I'm curious about the development of modern (post-bop-ish) jazz harmony. In Mark Levine's Jazz Theory Book, he shows how modes of the melodic minor scale can be used to form and improvise over chords with various types of alterations and functions. This would most famously include alt chords and their association with the seventh mode of the melodic minor, but also the Lydian dominant chord (fourth mode) used on a tritone sub, Lydian Augmented (third mode) subbed for a tonic chord, and playing melodic minor over a minor ii-V-i (sixth, seventh and first mode). These sounds have become closely associated with "straight-ahead" jazz as it's currently practiced. It's clear that Levine's approach was developed in hindsight from listening to (among others) Miles' and Coltrane's groups from the early sixties.
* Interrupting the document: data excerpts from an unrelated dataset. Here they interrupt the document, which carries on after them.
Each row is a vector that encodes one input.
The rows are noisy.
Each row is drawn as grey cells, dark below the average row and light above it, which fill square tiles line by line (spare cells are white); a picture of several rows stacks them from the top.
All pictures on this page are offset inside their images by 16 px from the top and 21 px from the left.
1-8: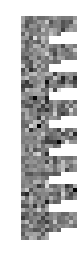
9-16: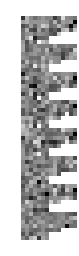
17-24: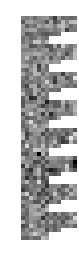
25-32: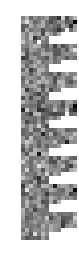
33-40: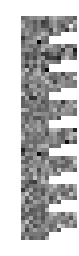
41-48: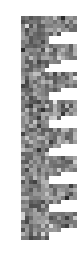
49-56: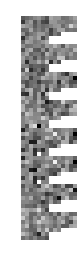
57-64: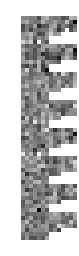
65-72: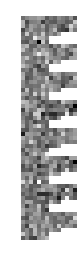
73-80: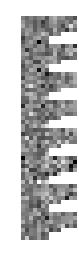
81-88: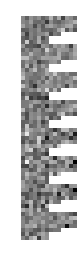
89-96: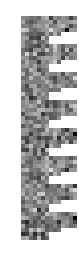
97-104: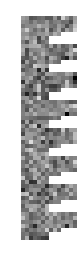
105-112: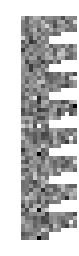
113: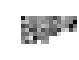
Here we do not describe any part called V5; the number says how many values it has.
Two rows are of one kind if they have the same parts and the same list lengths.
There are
2 kinds of row.
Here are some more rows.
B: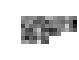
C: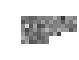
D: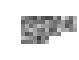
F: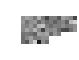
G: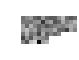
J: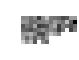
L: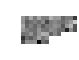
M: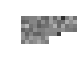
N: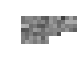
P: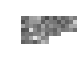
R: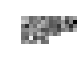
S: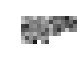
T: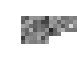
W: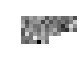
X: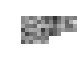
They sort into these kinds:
B, J, R, S
C, D, F, G, L, M, N, P, T, W, X

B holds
one of 6 labels and a value of V5.
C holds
three true/false values and a value of V5.
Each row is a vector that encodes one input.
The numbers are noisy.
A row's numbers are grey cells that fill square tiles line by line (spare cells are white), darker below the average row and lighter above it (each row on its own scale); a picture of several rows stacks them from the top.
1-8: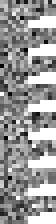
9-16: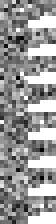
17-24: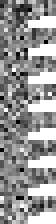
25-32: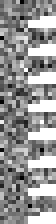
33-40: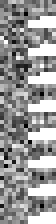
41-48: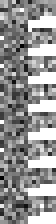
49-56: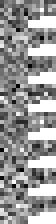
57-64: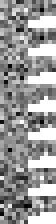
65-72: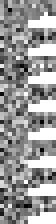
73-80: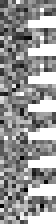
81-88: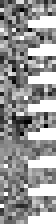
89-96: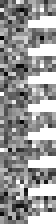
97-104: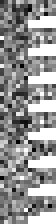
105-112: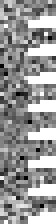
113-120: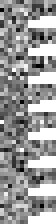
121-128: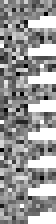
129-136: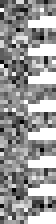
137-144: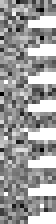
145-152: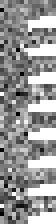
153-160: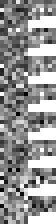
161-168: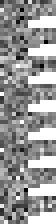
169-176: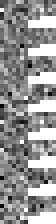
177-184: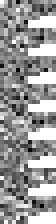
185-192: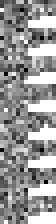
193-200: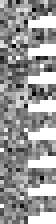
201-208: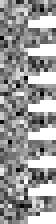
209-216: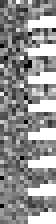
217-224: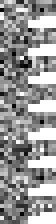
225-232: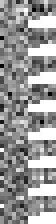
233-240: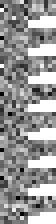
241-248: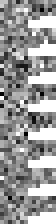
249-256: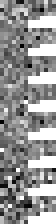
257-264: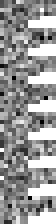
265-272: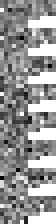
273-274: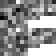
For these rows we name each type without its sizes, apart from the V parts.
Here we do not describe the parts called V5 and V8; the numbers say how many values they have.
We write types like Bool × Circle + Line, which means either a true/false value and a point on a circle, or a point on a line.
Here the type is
Bool × Line × V5 × V8.
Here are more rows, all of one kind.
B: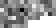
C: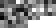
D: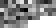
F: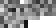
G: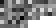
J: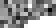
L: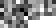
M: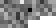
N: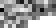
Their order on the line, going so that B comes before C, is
L, G, F, D, B, J, N, C, M.

It's clear though that those groups were building on techniques that had been developed during and since the development of Bebop and even earlier (I've certainly heard sharp 5s and flat 9s played all over in swing-era recordings). I'm guessing the chord alterations were being used well before the associations with particular scales. I'd also guess that the "altered scale" (seventh mode) was "discovered" first, since it can be used over both the dominant and its tritone substitution.
How did melodic minor harmony develop in jazz, and when did it start being thought of as such in jazz pedagogy?
Can anyone suggest a source that provides a detailed account of this history?